O que pode cair em uma prova
Segundo o professor, a lei 13146/2005 deve ser estudada por todos os concurseiros. No que se refere à discriminação, por exemplo, o capítulo II (na íntegra, abaixo) aponta a igualdade e a não discriminação como fatores primordiais a serem estudados.
CAPÍTULO II
DA IGUALDADE E DA NÃO DISCRIMINAÇÃO
Art. 4o Toda pessoa com deficiência tem direito à igualdade de oportunidades com as demais pessoas e não sofrerá nenhuma espécie de discriminação.
§ 1o Considera-se discriminação em razão da deficiência toda forma de distinção, restrição ou exclusão, por ação ou omissão, que tenha o propósito ou o efeito de prejudicar, impedir ou anular o reconhecimento ou o exercício dos direitos e das liberdades fundamentais de pessoa com deficiência, incluindo a recusa de adaptações razoáveis e de fornecimento de tecnologias assistivas. § 2o A pessoa com deficiência não está obrigada à fruição de benefícios decorrentes de ação afirmativa.

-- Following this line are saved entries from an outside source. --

Points on a hilly landscape, in no order, each with its height.
From any point a climber steps to the highest of the 2 points nearest to it. It stops when none of these is higher. Distance is the straight distance between rows; heights are no part of it.
J_633: [114 112 100 167  58 176 115 138 145 143 164 127 140 148 133  92 178 108
 131  55  98 168 195]  (h 395)
J_308: [144 116 148 131  93 158 153 125 179  94 178 132 127 185 143 112 140  98
 169  45 122 110 188]  (h 401)
J_111: [127 133  99 129 139  84 126 146 117  92 141 128  35 134  95 161 119 116
  81 157 137 101  98]  (h 296)
J_560: [ 98 131 156  58 124  69 134 108  96 146 129 102 127 151 136  89  80 163
 169 106 117  83  97]  (h 320)
J_515: [126 137 181 135 125  78  84 169 132 119 178 146  90 199  77 150 153 114
 119 168 153 119  74]  (h 637)
J_180: [106 167 146  28 141 120 149 129 127 145 113 107 170 107 145  85  43  95
 188 125 140 107 103]  (h 352)
J_752: [155 167 112  70 121 147 192 126 157 102 104 119 148 118 157 123 121  97
 174  78 115 128 174]  (h 219)
J_348: [108  97 140 139 143 107 109 172 101 104 128 120  62 130 106 168 153 121
 105 177 198 160 141]  (h 319)
J_101: [ 75 134 151 124 163 108 119 135  88 129 141 116  81 173 123 174 143 127
 138 155 171 150  91]  (h 603)
J_444: [ 72 101 143 138 155 141 138 132  75 139 134 107 120 144 129 192 131 108
 134 181 172 163  95]  (h 663)
J_316: [139 124 159 132 123 160 150 138 161  90 144 135 157 111 138  99 149 136
 143  66 109 114 158]  (h 350)
J_724: [114 169 135  39 131 111 167 111 130 127  74 121 148 100 144  97  91 107
 170 115 139 110 125]  (h 412)
J_249: [148 180 104  92 128 150 167 120 132 111  88 121 144  94 145 136 109 131
 140 101 113 144 139]  (h 261)
J_276: [112  95 122 160 170 110 101 163 121 114 165 132  77  99  87 201 150 104
  92 166 111 140 108]  (h 550)
J_117: [125 154 122 129 114 164 173 117 128 147  69 104 199  64 144 131  85 114
 130 150 157 149 128]  (h 391)
J_840: [160 134 113 152 118  86 103 155 155 109 137 150  69 128  86 139 140 120
  76 128 117  98  92]  (h 262)
J_58: [123  71 114 151 156 150 140 135 119 177 130 116 138  88 130 209 143 128
 103 182 120 153  98]  (h 549)
J_671: [117 120 152 157 138  90  81 186 173 105 165 162  86 131  58 176 176  94
  80 191 150 150 127]  (h 508)
J_896: [163 152 136  90 149 143 130  94 120 134 126 125 173 116 166 115  88 115
 203 101  89 104 113]  (h 267)
J_748: [109 102 164 128 158  97  80 132  85 123 165 152 108 176 125 130 148 123
 107 155 112 113  71]  (h 451)
J_501: [ 94 108 166  95 152  62 101 123  82 156 164 117 104 204 133  89 122 155
 139 126 139  97  91]  (h 382)
J_808: [123  97 151 132 132 177 163 112 158 102 115 118 183  84 149  95 133 132
 152 100 131 125 159]  (h 308)
J_463: [133  97 100 165  84 190 122 124 161 171 145 128 165 140 160 113 162 134
 162  77  83 147 167]  (h 341)
J_303: [116 144 109 147 132 158 147 102 135 173  82 110 176  84 148 156 115 145
 146 140 130 150 124]  (h 441)
J_951: [100 110 161  95 135 163 126 122  83 138 131 114 180 103 158  88  89 131
 154 114 122  93  86]  (h 67)
J_439: [182 133 135 139 132 116  85 105 104 129 154 145 125 148 145 117 120 136
 159 126  72  95  83]  (h 40)
J_820: [ 47 141 117  83 168 109 167 122  88 157 129 119 108 199 163 142  96 106
 124 148 218 140 120]  (h 658)
J_17: [127  99 138 155 137 158 125 112 110 192 117 121 152  98 155 163 114 135
 135 167 145 144  91]  (h 496)
J_869: [178 157 137  90 109 105 129 129 132 128 133 129 112 139 146 108 120 138
 169  72  92  80 115]  (h 102)
J_554: [124 132 152 117 111 107  99 117 154 137  99 134 100 114 151 100 116 155
 145 116 126  87 107]  (h 129)
J_506: [108 129 150  90 118  58 139 122 100 134 133 119  92 170 128 108 111 150
 117 127 133  91  91]  (h 351)
J_72: [134 136 117 163  61 161 128 145 172 104 175 133 126 185 115  90 154  96
 143  50 108 127 174]  (h 462)
J_686: [144 123  99 135 106 170 167 145 139  93 145 137 138 105 145 123 152 133
 106  90  98 135 169]  (h 406)
J_285: [140 115 109 146 116 163 166 120 120 112  80 118 148  77 146 107 114 157
 109 149 134 128 159]  (h 297)
J_57: [143 127  89 145  99 152 163 117 171  82 117 120 128 144 123  88 150  99
 132  56 146 154 216]  (h 198)
J_761: [127 131  95 130  96 201 184 129 150 139 121 113 193 108 159 143 119 121
 149  89 112 157 176]  (h 266)
J_119: [162 102  17 161 134 153 157 117 135 127 120  83 156  87 101 141 140 130
  76 135  89 168 204]  (h 123)
J_952: [136 109 114 153 114 190 145 103 148 164 137 116 199 102 166 132 127 139
 177  92  96 159 146]  (h 299)
J_130: [141 141 147 140 146  85  79 174 162  99 163 153  82 171  39 155 164 101
  63 168 151 125  76]  (h 565)
J_791: [142 119 189 136 129  77  79 136 135 152 158 142  82 210 100 130 122 136
 163 159 164 124  75]  (h 580)
J_781: [135 105 167 144 155 119  54 135 134 168 146 162 124 116 137 140 143 157
 134 148 145 147 116]  (h 542)
J_747: [140  90 122 155 117 142  89 154 141 160 152 145 129  82 133 158 171 142
  83 152  94 159 134]  (h 541)
J_966: [117 131 126  89 147 130 135 120  82 166 107 128  96 132 175 146  85 108
 138 159 151  97  84]  (h 534)
J_226: [177 150 153 131 104  97  79 120 172 136 153 152 137 152 112  90 132 163
 137  90  98  95  94]  (h 173)
J_616: [112  81 150 144 143 110  86 155  96 117 181 144  88 156 113 179 167  91
 121 170 126 131  91]  (h 494)
J_295: [134 108  78 161 131 145 170 103 116 157  84 106 134  92 117 183 113 135
  97 199 126 158 144]  (h 413)
J_826: [134 148 154  52 135  96 141  99 114 131 128 108 157 130 143  98  66 137
 220 114 101  87 109]  (h 304)
J_232: [135 101 171 113 172  77  71 103  75 142 156 141 114 202 134 110 118 129
 157 153 124  97  81]  (h 411)
J_131: [153 105 141 156 129 153  75 136 141 176 142 147 148  91 150 122 146 151
 135 116 100 142 125]  (h 629)
J_558: [ 92  86 118 150 163 137 125 149  94 137 146 106 101 114  93 218 149 104
 108 179 136 162 100]  (h 604)
J_725: [144 151 145 116  95  94 138 137 160  86 112 131 110 151 109  88 149 154
 110  98  98  82 108]  (h 204)
J_472: [127 169 151  85 134 162 216 133 164 105 124 119 194 101 148 118  80  83
 185 104 134 133 162]  (h 201)
J_528: [188 131  50 161 123 138 132 110 113  93 117 123 129  88 107 119 152 147
  87 133 111 145 203]  (h 143)
J_337: [146 130 129 163 122  96  69 153 180 133 141 160 112 120  93 153 191 121
  70 153 128 146 133]  (h 453)
J_174: [ 90 134 135 145 147 138 141 126  90 142  88 118 105 120 129 146  98 166
 118 177 190 152 140]  (h 482)
J_545: [ 45 122 157 112 158 121 108 105 100 139 117 119 120 140 141  91  98 150
 129 141 163 114 100]  (h 98)
J_98: [108 138 142 120 121  71 125 136 107 119 155 122  52 181 103 141 124 143
  98 154 132 104  84]  (h 325)
J_157: [ 66 118 139 117 135 151 145 118  81 138  99 115 170 113 154  98  86 120
 112 143 161 110  97]  (h 83)
J_969: [151 112 157 123 126 101  72 104 161 138 136 152 120 134 134  64 113 150
 180  98 111  84 113]  (h 151)
J_230: [109 127 132 138 136 124 127 124 109 142 111 132  78 122 133 169 132 146
 127 164 135 131 110]  (h 535)
J_511: [137 117 117 154 112 175 178 107 153  88 101 115 174  90 137  89 144 157
 130 117 132 143 203]  (h 270)
J_234: [ 64 143 126  89 149 121 146 127  89 178 118 117 125 150 177 153  77  92
 137 167 191 131  91]  (h 627)
J_176: [166 150 105 161  91 117 107 148 167  79 130 144 117 118  89  97 163 143
  62 103  98 120 156]  (h 660)
J_129: [136 108 103 145 117 184 199 119 152  94 126 123 158 129 150 112 133 102
 146  90 147 154 241]  (h 231)
J_425: [144 102  82 156 101 159 115 161 143 137 153 125 134  92 132 126 174 125
  90  94  83 147 158]  (h 469)
J_803: [137 121  81 162 159 117 124 112  95 101  95 128 123  90  93 156 145 155
  79 167 129 151 150]  (h 373)
J_801: [140 123 110 162 158 102 116 129 104 101 125 131  66 114  79 164 140 134
  89 191 159 162 157]  (h 344)
J_941: [168 147 111 151  98 126  74 125 161 132 171 155 133 163 124 107 149 120
 134  78  77 122 116]  (h 150)
J_512: [107  95 131 156 139 144 150 138  98 159  93 105 122 101 116 166 123 140
  99 204 179 182 133]  (h 449)
J_882: [129 138  99 142 147 118 126 119 124  97 109 130 110  97  97 161 168 139
 100 111  86 134 134]  (h 336)
J_235: [139 149 134  96 128 177 145 105 122 144 111 136 213  99 159 131  58  88
 185 130 110 110 106]  (h 233)
J_649: [ 78 117 176 127 134 100  95 124 137 129 116 138 102 135 128  88 128 165
 130 142 151  95 107]  (h 112)
J_428: [130 140 197 155 141 100  65 134 141 155 156 168  97 163 119 146 142 154
 162 152 144 134  95]  (h 530)
J_852: [ 86 156 120  74 148 111 157 108 114 137  59 123 126 115 149 100  93 114
 133 148 165 110 129]  (h 492)
J_468: [146 112 170 113 142 137  97 113  86 141 151 144 146 132 160  96 103 143
 165 125 101 100  87]  (h 53)
J_519: [176 137  87 131 116 167 188 124 121 120  75 107 195  67 145 119 110 116
 105 138 144 155 167]  (h 340)
J_380: [158 112  53 162  90 152 143 115 142 106 111 112 144 120 111 100 166 126
 105 101 125 170 226]  (h 166)
J_736: [159 161 154 135 107  68 109 154 155 115 123 139 104 152  82  97 150 162
  70 120 116  97  94]  (h 230)
J_746: [161 155 148 159 127  97  64 136 185 142 147 173 129 157  91 136 178 114
  97 127 111 124 102]  (h 405)
J_38: [136 152 124 123 110 188 226 129 150  98 107 127 200  99 148 139  98  96
 151 127 132 133 184]  (h 229)
J_475: [ 55 158 121  75 155  94 162 104  88 133  85 110 114 175 144 104  78 137
 109 155 185 126 142]  (h 579)
J_651: [160 151 100 124 118 134 119 114 147 119 142 134 129 138 144 131 149 127
 158  55  84 119 121]  (h 126)
J_10: [144 164 106 100 136 113 147 125 104  97  97 107 111  97 116 133 139 137
 109 102 111 130 121]  (h 300)
J_363: [157 158  89 158  72 145 121 157 163  87 165 139 117 152 108 105 151 121
  91  57  96 130 158]  (h 544)

Where does a climber stop that starts at each point below?
J_468: J_226
J_472: J_176
J_725: J_444
J_896: J_444
J_119: J_131
J_285: J_444
J_528: J_131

Art. 5o A pessoa com deficiência será protegida de toda forma de negligência, discriminação, exploração, violência, tortura, crueldade, opressão e tratamento desumano ou degradante. Parágrafo único. Para os fins da proteção mencionada no caput deste artigo, são considerados especialmente vulneráveis a criança, o adolescente, a mulher e o idoso, com deficiência.
Art. 6o A deficiência não afeta a plena capacidade civil da pessoa, inclusive para:
I – casar-se e constituir união estável;
II – exercer direitos sexuais e reprodutivos;
III – exercer o direito de decidir sobre o número de filhos e de ter acesso a informações adequadas sobre reprodução e planejamento familiar;
IV – conservar sua fertilidade, sendo vedada a esterilização compulsória;
V – exercer o direito à família e à convivência familiar e comunitária; e
VI – exercer o direito à guarda, à tutela, à curatela e à adoção, como adotante ou adotando, em igualdade de oportunidades com as demais pessoas.
Art. 7o É dever de todos comunicar à autoridade competente qualquer forma de ameaça ou de violação aos direitos da pessoa com deficiência.
Parágrafo único. Se, no exercício de suas funções, os juízes e os tribunais tiverem conhecimento de fatos que caracterizem as violações previstas nesta Lei, devem remeter peças ao Ministério Público para as providências cabíveis.
Art. 8o É dever do Estado, da sociedade e da família assegurar à pessoa com deficiência, com prioridade, a efetivação dos direitos referentes à vida, à saúde, à sexualidade, à paternidade e à maternidade, à alimentação, à habitação, à educação, à profissionalização, ao trabalho, à previdência social, à habilitação e à reabilitação, ao transporte, à acessibilidade, à cultura, ao desporto, ao turismo, ao lazer, à informação, à comunicação, aos avanços científicos e tecnológicos, à dignidade, ao respeito, à liberdade, à convivência familiar e comunitária, entre outros decorrentes da Constituição Federal, da Convenção sobre os Direitos das Pessoas com Deficiência e seu Protocolo Facultativo e das leis e de outras normas que garantam seu bem-estar pessoal, social e econômico.
“O que nós temos atualmente é um enorme arcabouço legislativo. Quando falamos de uma pessoa com Transtorno do Espectro Autista, estamos falando de uma pessoa com deficiência”, finaliza o professor.